И вот из-за палаток появляется плотный красивый строй. Запуская ногу в след впереди идущего, твердо печатая шаг, подтянутые, бравые курсанты с песней идут принимать пищу.

Вот строй подошел к столовой.

Но песня не пускает курсантов через порог. Она еще не окончена, а бросать ее на полслове не положено. Старшина командует шаг на месте, и вся колонна твердо шагает на месте и поет, и только когда прозвучит последний куплет, курсанты входят под навес, разбираются по столам и стоят в ожидании команды «Приготовиться к ужину!».

Однажды, когда песня звучала особенно молодецки, Степан Иванович рассказал следующее:

— Как-то пришел в мое отделение новый боец. Фамилия ему была Жохов. Никита, следовательно, Жохов. Бывший моряк. Коренастый, маленький, шеи вовсе нету. Весь изрисованный разными картинками и исписанный, как афиша.

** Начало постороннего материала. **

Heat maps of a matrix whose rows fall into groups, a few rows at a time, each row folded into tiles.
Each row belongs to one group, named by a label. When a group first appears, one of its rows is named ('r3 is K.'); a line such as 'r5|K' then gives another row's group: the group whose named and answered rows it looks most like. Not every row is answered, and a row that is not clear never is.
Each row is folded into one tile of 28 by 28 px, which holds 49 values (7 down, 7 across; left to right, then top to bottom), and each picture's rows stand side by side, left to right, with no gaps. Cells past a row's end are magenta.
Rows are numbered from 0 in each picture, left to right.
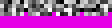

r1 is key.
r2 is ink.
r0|ink
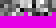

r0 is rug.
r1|ink
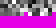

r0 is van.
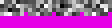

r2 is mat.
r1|key
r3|key
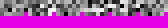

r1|van
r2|van
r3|ink
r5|van
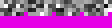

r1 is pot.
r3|van
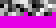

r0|rug
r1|mat
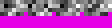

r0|mat
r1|rug
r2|mat
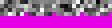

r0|mat
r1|mat
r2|van
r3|pot
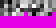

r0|rug
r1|pot
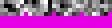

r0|van
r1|ink
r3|key
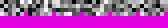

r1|pot
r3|pot
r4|rug
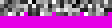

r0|mat
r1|pot
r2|ink
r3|rug
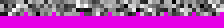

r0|mat
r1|van
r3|mat
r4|key
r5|ink
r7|van
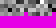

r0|key
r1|ink
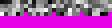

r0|ink
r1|ink
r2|pot
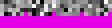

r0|ink
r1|pot
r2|key
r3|rug
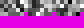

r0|rug
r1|mat
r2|pot
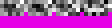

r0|van
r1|van
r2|key
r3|ink
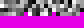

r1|rug
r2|pot
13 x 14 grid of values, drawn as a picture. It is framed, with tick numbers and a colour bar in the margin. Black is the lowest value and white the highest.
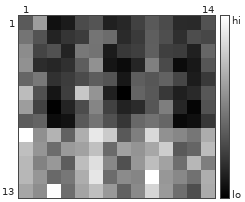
Upright stripes repeat 3 times across the table. A horizontal seam about 60% of the way down splits the table, and the bottom part is higher. The top right is the smoothest part.
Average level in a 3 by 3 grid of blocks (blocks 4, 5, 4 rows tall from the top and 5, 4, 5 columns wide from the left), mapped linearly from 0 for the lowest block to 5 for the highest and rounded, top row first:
1 0 0 | 2 2 1 | 5 5 5
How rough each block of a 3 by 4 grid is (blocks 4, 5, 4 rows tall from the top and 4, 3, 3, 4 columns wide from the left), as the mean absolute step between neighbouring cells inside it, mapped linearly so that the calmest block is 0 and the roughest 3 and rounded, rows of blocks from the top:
1200
3312
2222
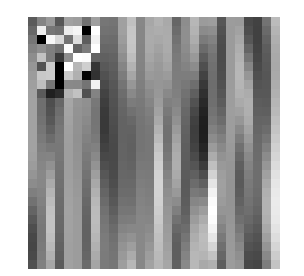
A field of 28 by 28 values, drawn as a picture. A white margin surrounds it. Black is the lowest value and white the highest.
Grain: streaks running down. Odd patch: rougher, in the top left. Roughest part: top left. Histogram: bell-shaped. Slope: none. Ninth with the highest average: bottom right.
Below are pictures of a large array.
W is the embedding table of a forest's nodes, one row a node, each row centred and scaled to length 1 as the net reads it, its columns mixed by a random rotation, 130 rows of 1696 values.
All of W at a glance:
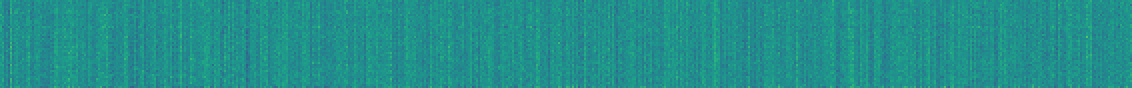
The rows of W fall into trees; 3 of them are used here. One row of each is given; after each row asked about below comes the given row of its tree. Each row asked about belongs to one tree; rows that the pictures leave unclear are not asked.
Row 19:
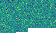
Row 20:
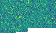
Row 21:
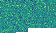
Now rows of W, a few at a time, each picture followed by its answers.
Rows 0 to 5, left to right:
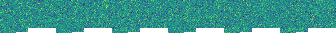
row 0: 19
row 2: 21
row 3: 19
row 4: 21
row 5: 21
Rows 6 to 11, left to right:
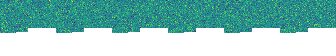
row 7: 19
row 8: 21
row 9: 21
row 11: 21
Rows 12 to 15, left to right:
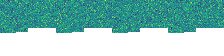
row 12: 19
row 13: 19
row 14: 21
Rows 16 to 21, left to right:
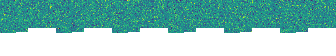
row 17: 19
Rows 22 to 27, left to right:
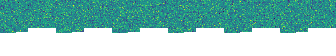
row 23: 21
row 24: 20
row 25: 21
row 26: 19
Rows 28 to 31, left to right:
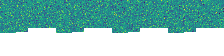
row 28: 21
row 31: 21
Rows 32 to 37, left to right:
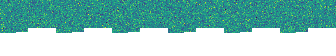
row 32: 19
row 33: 21
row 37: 21
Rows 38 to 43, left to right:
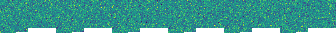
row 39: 21
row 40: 21
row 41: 21
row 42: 21
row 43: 19
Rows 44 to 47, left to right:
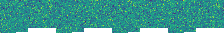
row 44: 19
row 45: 21
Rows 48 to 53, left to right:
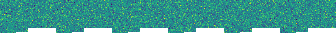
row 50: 20
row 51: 21
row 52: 19
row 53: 19
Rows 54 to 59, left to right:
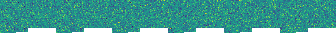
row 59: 21
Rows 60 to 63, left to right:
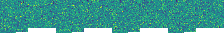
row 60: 20
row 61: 21
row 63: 19
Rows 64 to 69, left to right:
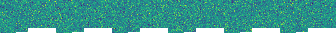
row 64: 19
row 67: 21
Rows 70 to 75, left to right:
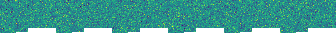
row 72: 21
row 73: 20
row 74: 19
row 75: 19
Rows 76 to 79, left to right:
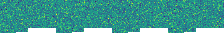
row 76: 19
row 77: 20
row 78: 19
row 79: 19
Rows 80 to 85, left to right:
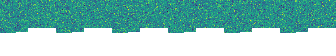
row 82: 21
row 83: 19
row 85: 19
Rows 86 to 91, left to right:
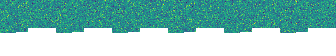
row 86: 19
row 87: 19
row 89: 19
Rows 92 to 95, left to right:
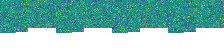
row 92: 20
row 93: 19
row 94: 21
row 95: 20
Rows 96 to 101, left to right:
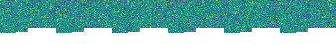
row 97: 19
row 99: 19
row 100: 20
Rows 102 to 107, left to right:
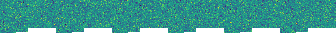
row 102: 20
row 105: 19
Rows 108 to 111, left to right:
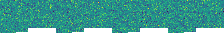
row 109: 19
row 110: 21
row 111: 21
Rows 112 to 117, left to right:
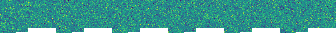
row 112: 20
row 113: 19
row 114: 21
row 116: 19
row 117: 19
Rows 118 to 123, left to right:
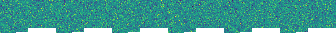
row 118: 19
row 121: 19
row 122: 19
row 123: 21
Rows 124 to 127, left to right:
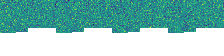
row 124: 19
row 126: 19
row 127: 19
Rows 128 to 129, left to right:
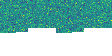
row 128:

И на руках, и на спине, и на прочих местах — всюду наколоты картинки. А рука широкая — хоть запорожцев на ней рисуй — все уместятся. На левой руке возле пальцев, у этого Жохова был наколот якорь и написан лозунг: «Умру за твою любовь, Клаша».

Вот такого Жохова и дали мне в отделение, поскольку командование считало, что я могу найти подход к любому солдату. Попал он к нам из пополнения. Война еще за год не перевалила, а он уже длинный боевой путь прошел: и на флоте служил, и в штрафном батальоне побывал, лежал раненый, и после ранения к нам попал — на сушу. Много пришлось мне с ним горя хлебнуть. Тяжелый был человек. Очень был недовольный, что его не на крейсер направили и не на подводную лодку, а в нашу дорожную часть.

Мы, конечно, и сами понимаем, что дорожная часть против боевой — неполноценная. Одно слово — не гвардейцы. Но когда идет война, надо не капризничать, а выполнять дело, на которое поставлен.

А Жохов с первого дня стал у нас сцены представлять. Насмехался и на людей глядел свысока. Я, мол, моряк, а вы даже не пехота, а так, не поймешь кто, — дворники. На Ишкова и то ухитрялся сверху вниз глядеть, хотя был ему по плечо. И вообще всех наших тихих мастеровых солдат-плотников называл «комендоры», а они, конечно, обижались на это.

Как-то перед весной выполняли мы боевое задание — строили мост на рокадной дороге. Командование торопило работы. Приказано было скинуть шинели. Один из первых выполнил норму Ишков и сел на бревно перекурить. А на бревне лежала шинель Жохова. Ишков, не поглядев, и сел на нее. Тут надо сказать, что по части обмундирования Жохов был привередливый, как невеста. Сказывалась морская душа. Заметил он непорядок, подходит к Ишкову и говорит:

— Подыми корму, комендор!

Тот, конечно, сразу не может усвоить, что от него требуется, глазами мигает. А Жохов дожидаться не стал: как хватит шинель, так наш Ишков затылком в снег и — ноги кверху. Подымается — весь белый и губы трясутся.

— Ну чего? — говорит ему Жохов, вытягивая помятую полу. — Разворачивайся лагом к ветру.

— А вот чего… — отвечает Ишков. — Боюсь, не поспеешь ты помереть за свою Клашу.

Жохов хвать его за грудки. Не мог он спокойно слышать про эту Клашу. Что-то неладное было у него в личной жизни. Видно, оказалась Клаша недостойной глубокого чувства, а лозунг на руке остался и не сотрешь его никаким путем.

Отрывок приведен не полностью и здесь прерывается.